Hypervisor node freezes completely during backup

1monkey

New Member
Jun 6, 2026
2
0
1
Our team has a 3 nodes Proxmox cluster. Every night we backup all of the VMs. Every 2-3 days the nightly backup completely freezes one of the nodes.

Sometimes the freezing can be stopped by stopping the backup job from another node, but complete freezing is the usual, in that case the Backup job's Stop button is disabled on other nodes. There is no specific VM which causes the freeze to happen, it varies.

Making ssh connection to the machine times out. Connecting physically to the server gives a completely frozen login prompt. Only cold booting the machine physically or via iLO gives back access to the machine.
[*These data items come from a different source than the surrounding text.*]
Each row of a before or after table is a point. One or more steps were done to the points. Then noise was added and the rows were shuffled. The steps act on how far a point lies along the listed directions, d1 being the first. What was done? A step turns or swaps two directions, mirrors them in a line or flattens them onto one, adds a multiple of one to another, or multiplies one. Angles are multiples of 10 degrees, from the lower direction toward the higher: turns from -170 to 170, lines from 10 to 170 but not 90. Use the fewest steps. Two steps may share a direction if one is a turn and the other turns, adds or multiplies; they go together, in the order done. Otherwise the lowest direction goes first.

Directions:
(1): [-16 -59 -18]
(2): [-52   3  36]
Before, 12 rows:
[[ 15 -55 -46]
 [  3   6 -24]
 [ 45 -42 -27]
 [-21  71  26]
 [-76 -49  36]
 [-38 -56  12]
 [ 15  -2 -43]
 [ 33  -8  29]
 [ 15 -29  -7]
 [ 44  70  15]
 [-38  50   7]
 [  6 -36  -7]]
After (12 x 3):
[[ 64  10 -34]
 [ 31  24   5]
 [ 25  66  -1]
 [ 24  49  37]
 [-72 -35  40]
 [ 13  24  16]
 [ 78 -24 -54]
 [-19  18  -5]
 [  8 -15  47]
 [-55 -48 -14]
 [-42 -38 -36]
 [-21  46  -2]]
Steps: turn d1 and d2 by -130 degrees

Directions:
(1): [-72 -55  -5 -31 -15  15  21  26]
(2): [  0 -31 -62  55 -34  24 -19 -29]
(3): [-11  14 -32 -45 -40 -68 -19 -28]
(4): [-35  68 -39 -24  13  50  -7  -5]
(5): [ 37   0  22 -34 -63  44  35 -25]
(6): [ 30 -41 -28 -47  58  14  -2 -41]
Before, 8 rows:
[[-29  18  -6  -8  30 -15  -7  18]
 [-31  -6   6  21 -31 -20  -8  16]
 [-19  14  27 -27 -41  -3  16  27]
 [-41  22 -38  30  37  51 -17  48]
 [ 23  28 -31   3 -15 -17 -13 -10]
 [ 32  35  -9  10   7  -3  -8 -15]
 [ 60 -31 -26 -53  48  17   2 -71]
 [-53  22 -20 -15 -24   0  -1  20]]
After:
[[ 57 -14  14  -8  28 -19  -1 -17]
 [ 55 -13 -17  -1   1  31  -3 -25]
 [-57  38   1 -16 -96 -43   5   6]
 [ 40 -20  59  34  31 -26   3  61]
 [-31 -33   3 -22 -10  -1  14  17]
 [ 16   1  -9  -5  44  16 -11 -15]
 [ 16 -25  -6  28  11 -32  -9  -1]
 [-12 -22  -6 -46   2 -13  10   9]]
Steps: multiply d1 by -1; turn d2 and d4 by 160 degrees; turn d4 and d5 by -20 degrees; mirror d3 and d6 in the line at 20 degrees

Directions:
(1): [ 18  38 -56  -4  26 -15  23  79  31  -6  50  -8]
(2): [-42 -20  25  20  43 -20  30  61 -40  -6 -59 -28]
(3): [ 64  77  17  22 -36 -15  31  -1 -21   5 -47  -5]
(4): [-45   0 -81  30 -26   8  51 -27 -12 -11 -26  39]
Before:
[[ 15 -31  30 -24 -39  -1 -45 -62   1  24  26  21]
 [-48 -52 -86 -10  -1   1  21   4  12 -23  23  26]
 [-49 -31 -28  -5   7  18 -13  -9   1  -3  38  25]
 [-11  23 -20  28  12 -25  48  74 -26   0 -37 -28]
 [ 23  15 -12  19 -12   1 -11 -32 -17   2 -21   8]
 [ 39  38  42  21  -1   1   8  13  -1  24 -25 -11]
 [ 21  -7  67  15  16 -11 -14 -21 -33  -1 -30 -18]
 [ 46  23  29 -19 -21  13 -49 -35  17   3  18 -23]]
After:
[[ 30  27 -24  14  -6   1  -7 -22 -19  -3 -12   4]
 [-30  -2 -26  28  35 -24  50  99 -23  -3 -31 -35]
 [ 35  40  31  21   5  -2  11  41   4  25  -8 -10]
 [ 60  35  19 -26 -28  18 -51 -36  29   0  24 -20]
 [-56 -67 -64 -10  -9   5   7 -26   1 -17  12  31]
 [ 40  -6  29 -22 -58  -2 -43 -73   3  27  22  27]
 [-48 -41 -12  -4  -9  26 -20 -34  -8   1  22  27]
 [ 36  10  61  17  14 -14  -1  -4 -35  -1 -35 -25]]
Steps: turn d1 and d3 by -30 degrees; multiply d2 by 1.3

Directions:
(1): [ 10 -54  -5  -9  29  10  27 -42  74 -10 -34  63  48 -45 -30   9  40  -6
 -18  62 -28   7  14  52]
(2): [-21  24 -39  49 -25   8 -69  34 -31  20  -4  23  -4  39  25  65  25 -24
 -48  55 -18  17  63  34]
(3): [ 17  -9  29  33  51   1  28  43  11  22  -8  21 -82  15  54  -9 -36  33
  41  65 -12 -56 -17  42]
(4): [ 23 -30 -29  50 -33  -6 -58  67  83  13 -26  -5  20  13   4 -34  32 -18
  -7 -37  -7 -48 -60 -18]
Before (8 x 24):
[[  4  -9  19   8  10   3   7  27 -16  14  -1  -2 -38   2  16 -15 -19  12
   14  -2   2 -39  -9  -3]
 [-15  -3 -17 -10   6  17   3 -34  -6  -2  -1  21  30 -11 -13  34  19 -19
  -37  29  -1  35  45  25]
 [  2 -13  -4 -14  -9   3   5 -21  12  -5  -7   6  23 -17  -5  -4  10  -1
   -6 -13   2   1 -14 -14]
 [  2   0  12   4   2   3  16  11  13  -5   5  -8 -15  -8   9 -31  -4  -4
   25 -23   7 -21 -20 -11]
 [ -2  -5   6 -34  22  17  32 -50  -6 -14   4   9  34 -19 -19  20   5  -4
   -8  19  -1  24  14  15]
 [ -2  -4  21 -35  19  -1  32 -48 -26  -5   1   2   0 -16 -10   0 -16  11
   -7  16   9  36  18   0]
 [ -5  10 -26  15 -20  -4 -33   1  -3   1  -9  -4  13  -7  -2  27   8 -10
  -19   5  -6  13  11  -1]
 [  3 -16  12  -3  21   3  14 -36  42  -6 -14  21  30 -22 -12 -10  17   1
    0   8 -15  -1 -11  12]]
After, 8 rows:
[[-25  25   4 -16  24  17  24 -33 -61   2  20   8 -21   3  11  44 -20   2
  -18  42   8  37  61  29]
 [  4   4 -21  30  -9  -4 -31  19   8   9 -13   0  -9  -2  16  23  -1  -3
   -6  17 -10  -6  -2  10]
 [  2 -12   0   5 -15   1   1   6  35 -10  -4  -6  18 -14  -8 -32  15 -17
    9 -38   5 -16 -25 -18]
 [  5 -21  10   8   9   7   3  17   3  12  -8   7 -20  -7   4 -15  -7   8
    8   1  -3 -37  -6   2]
 [ -1  -8  -9 -12 -21   2  -9 -16   6  -8  -2  -6  29 -12  -9  -7  12  -8
  -14 -33   4   2 -17 -26]
 [-21  29  22 -62  27  18  51 -75 -77 -22  30 -11  17 -11 -17  36 -20   6
   -3  16  13  54  44   6]
 [-21  24  37 -74  30   0  63 -96 -94 -16  24  -6  -6 -25 -14  23 -38  17
   -6  24  22  76  59  -4]
 [ -2   3   8  -2   0  -2  -5 -25  16  -3   0 -10  28  -6  -7 -14   9  -5
   -1 -32  -2   3 -18 -18]]
Steps: multiply d1 by 0; add 1 times d2 to d3; multiply d4 by 2.5

Directions:
(1): [  4  18  13 -10  30 -24  57  11  47 -35 -12   5 -44 -31  -3 -43  22 -30
 -42  -3 -76  -4   8   6  62 -12  21  -4  51  -8   7 -18 -40  60  -7 -21
  -1 -16 -23 -40 -24 -40   9   2  23  16 -24  -8  -3  26 -11 -16  69 -41
 -23  67  -4  36  12 -28   5  19 -32  32]
(2): [ 34 -45 -15 -12  16  30  62  62  19  42 -25 -32 -10  35  40 -14 -35   0
  13  18  38  -3 -18  14  62 -37  -7  23 -27  29  14  13  -7 -29 -16   3
  38 -42 -67  -5  -1  11  14  12  -3 -23 -36 -71  -7 -31  26  -1 -30  30
 -21  45  -5 -43 -21  -8 -32  13  36  40]
(3): [ 16  23  29 -15 -60 -14  30 -12  -8  15  31   8  11  73   8  -1 -58   6
  12   9   0 -42 -43 -46  15  17  32  19 -30  12  -1  16  27 -15   5  -3
 -24 -19  41  10 -37  31  -4  -9  -3 -20 -76  24 -11  95 -21  13  37  20
  32  15   6  48 -46 -22  -3  42 -25  11]
(4): [-55 -54   0  24   4 -17  -2  -5  90   9 -40 -13  10   5 -32 -34  -4  55
  40 -17  41   4 -21 -10  -6  10   0   1  23 -11 -63 -17 -30 -46  12 -29
  -7 -34 -19  28  31  37  21  31   7  -5 -20  37 -23  -2 -26 -31  25 -15
 -25  15 -23 -10 -37  -8  75 -45 -49 -14]
(5): [-13 -14  19  39 -41 -31  14 -13  37 -26  -2 -30 -57  52 -22   5  14 -41
 -62 -19   5  29 -19  -1 -41   7 -12  -8 -34 -73  18   3  30  -2 -31 -47
  -3  45  49 -20  34   2  58  46 -43 -39  11 -50  34  -9  -4   0 -19  18
  -1  23 -12 -20  -1  -3  31  35  11  40]
Before (8 x 64):
[[-21  14  -3  -2  15  -8  10  -1  25 -16   2  13   5 -11 -13 -28  -8  22
   15 -10 -44 -24  -9  -1  31   4  25   7  38  35 -24 -25 -15  11  10   1
  -23 -15 -12  12 -11 -19 -12 -16  17  21 -13  25 -23  25 -12  -8  45 -23
   -5  23   3  40 -23 -26  12   3 -41  12]
 [ 26  35  23 -13 -22 -14   9 -20 -30 -13  32  15 -21  10  -2   8   4 -25
  -39  17 -29  -8  -8 -24   4  15  11  18  -7 -22  22  13   8  33  -9  -3
   -3  12  13 -26  -7 -23  -2   0  12  13 -13  -4  16  36 -10  18  22  13
    9  23   6  39   8  -7  -9  39  -3  17]
 [-24  11  18   2  16 -21  32  10  40 -21 -13  15 -16 -17 -14 -37  29   1
  -31 -17 -39   0  -5  -1  29   0  20  -4  43 -14 -16  -9 -44  46 -19 -29
   -6 -27   4 -19 -15 -36  11   8  17   4 -17  10   2  27 -22 -31  68 -24
   -4  52 -10  32   5 -20  36  -1 -24  14]
 [ 12  22  15  11 -16 -14   9 -17  -6 -24   9  -7 -43  16  -4  13  18 -22
  -30 -12 -24  14   2   7 -16 -12  -1  -7 -13 -23  28   3  10  15  -8 -10
   -6  29  21 -23   3  -8  20  11 -16  10  -1 -16  28   1   4  11   8 -18
   10  -2   8  -5  14  -5 -12  31  11  18]
 [-37  -9   9   7  -3 -14 -32 -32  42   0  -6   2   2 -12 -38  -3  20  26
    9 -19  11  15   2  -6 -36  29  -3  -6   7 -20 -34 -14  -1 -20  -5 -20
   -3   9  29  18  18  17  -7  14  -6   9  17  30  -1 -11  -7  -9  -3  -3
    2 -24 -20   4  -5  11  50 -34 -28 -17]
 [-43 -11   2  21  21   6 -63 -28 -14 -21 -12  18   6 -46 -25  33  38  24
    2 -13   7  19  28  33 -69   4 -16 -29  29  -6 -26 -10   1   0  -1 -13
   -3  32   5  18  49 -17  -4  17   1  24  69  39   9 -58  -3  -2 -49 -20
   -4 -60 -10 -35  17  29  18 -58  12 -51]
 [ -1  47   1  14 -34  -7 -45 -63 -42 -31  42  35 -12 -15 -27  29  41 -51
  -66  -9 -24  27  16  14 -61  26  -9 -19  -7 -43  34  -3  30  40  -2   1
  -11  72  60 -25  27 -16   9  -3 -26   8  61 -16  29 -12  10  15 -27  -1
   25 -52  14   9  40  24 -11  15  13 -13]
 [-13 -25 -25  20  -3   1 -28  -4  -4   2  -5 -15  20 -19  -8  14   6  17
   13  -7  43  27  21  10 -48   0 -20   2  -5  -2 -13  -1   9 -18 -11   2
   21   5   3  18  23  -6   6   1 -10  17  48  -8  11 -61   6   0 -48  -2
   -5 -43  -9 -47  16  20   3 -35  32 -23]]
After:
[[ -7 -61 -13  10  26  40  -7  33  -4  31 -34 -17   6   3  18  28  -8  31
   25   5  66  14   4  43 -17 -31 -26  -2 -14  25 -13  10   6 -44 -16  -5
   34 -10 -57  21  51   8  10  29  -9  -5  31 -30   4 -90  26   2 -95  26
  -20 -26 -14 -87 -12  25 -15 -44  54 -14]
 [ 17  37  14 -12   5 -14  -4 -22 -27 -28  21  20 -27 -33  -8   5  37 -30
  -48  13 -48   8  16  -7   1  14   5   7  18 -27  21   1 -10  55  -8  -2
    2  21   1 -35   0 -42  -4  -3  21  30  19  -2  21   7  -6  11  23  -7
   -3  19   5  34  33  -2  -7  22  -4   9]
 [-28 -34  -4  10  14   1 -16  -6  47  13 -22 -16  -6 -10 -24  -3  21  24
   10 -16  34  27   4  11 -22  10 -16  -3  -4 -15 -27 -10  -5 -33 -15 -19
   18   2  -4  17  30  18   2  23 -12  -1  25  -9   3 -51  12 -10 -33  10
  -12 -15 -24 -31  -3  15  37 -35  -2  -3]
 [-29  11  -7   3  38 -12  11   3  41 -32 -10  11 -11 -40 -21 -39  18  13
   -1 -16 -63 -10   4  10  36   2  19   0  62  24 -27 -36 -33  30   8  -6
  -19 -11 -25  -1  -3 -35  -7 -10  24  30   5  20 -19   6 -12 -18  53 -42
  -20  32  -2  35  -8 -25  21  -7 -44  15]
 [ 17  21  10   7  -5 -10  15  -7  -7 -24   5  -6 -47   7   1  10  22 -28
  -32 -11 -29  17   9  13  -3 -18  -4  -6  -8 -17  34   3   3  21 -10  -7
    1  24   8 -29   0 -15  19   9 -14  14   5 -26  28 -10  10   9   6 -20
    6   4   9  -9  19  -4 -20  30  17  24]
 [-24  10  17   0  41 -27  56  21  64 -36 -25  12 -40 -38 -14 -58  48 -16
  -53 -19 -68   6   3  12  56 -12  23 -10  67 -21 -11 -17 -63  72 -25 -38
    0 -30 -17 -37 -19 -57  18  12  25  10 -14  -5   4  20 -21 -38  88 -42
  -19  79 -13  37  16 -28  35   2 -30  30]
 [  9 -43 -26  11 -26  16  -4  19 -11  35  -1 -28  30  32  16  18 -38  24
   35   5  81  11  -4  -1 -31  -8 -16  21 -43  18 -10  15  28 -54 -15   8
   31 -16  -7  30  17  21   9   3 -20  -6   9 -31   4 -50  14   9 -69  31
    2 -34  -6 -61 -13  16 -16 -19  48  -9]
 [ 22   7 -26   6   5  30 -18  -8 -39   1  15  11 -15 -21   7  26  35 -49
  -54   4   9  40  22  44 -22  -9 -28  -8 -19 -18  47   5  17  21 -13  13
   28  46 -10 -29  39 -17  12   3 -26   3  68 -78  26 -78  43  13 -72  17
   -1 -37  11 -45  45  32 -43   4  55   7]]
Steps: multiply d1 by 1.6; turn d2 and d3 by 80 degrees; turn d4 and d5 by 10 degrees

In the beginning, our group thought it was a memory issue. But after running memtest for more than 300 hours, we concluded that that is not the case. Making a node have no VMs at all on it at the time of backup of course aids it from running into this state.

The backup job is in Snapshot mode, and Fleecing to local-lvm. The VMs mostly use an external Ceph cluster as storage.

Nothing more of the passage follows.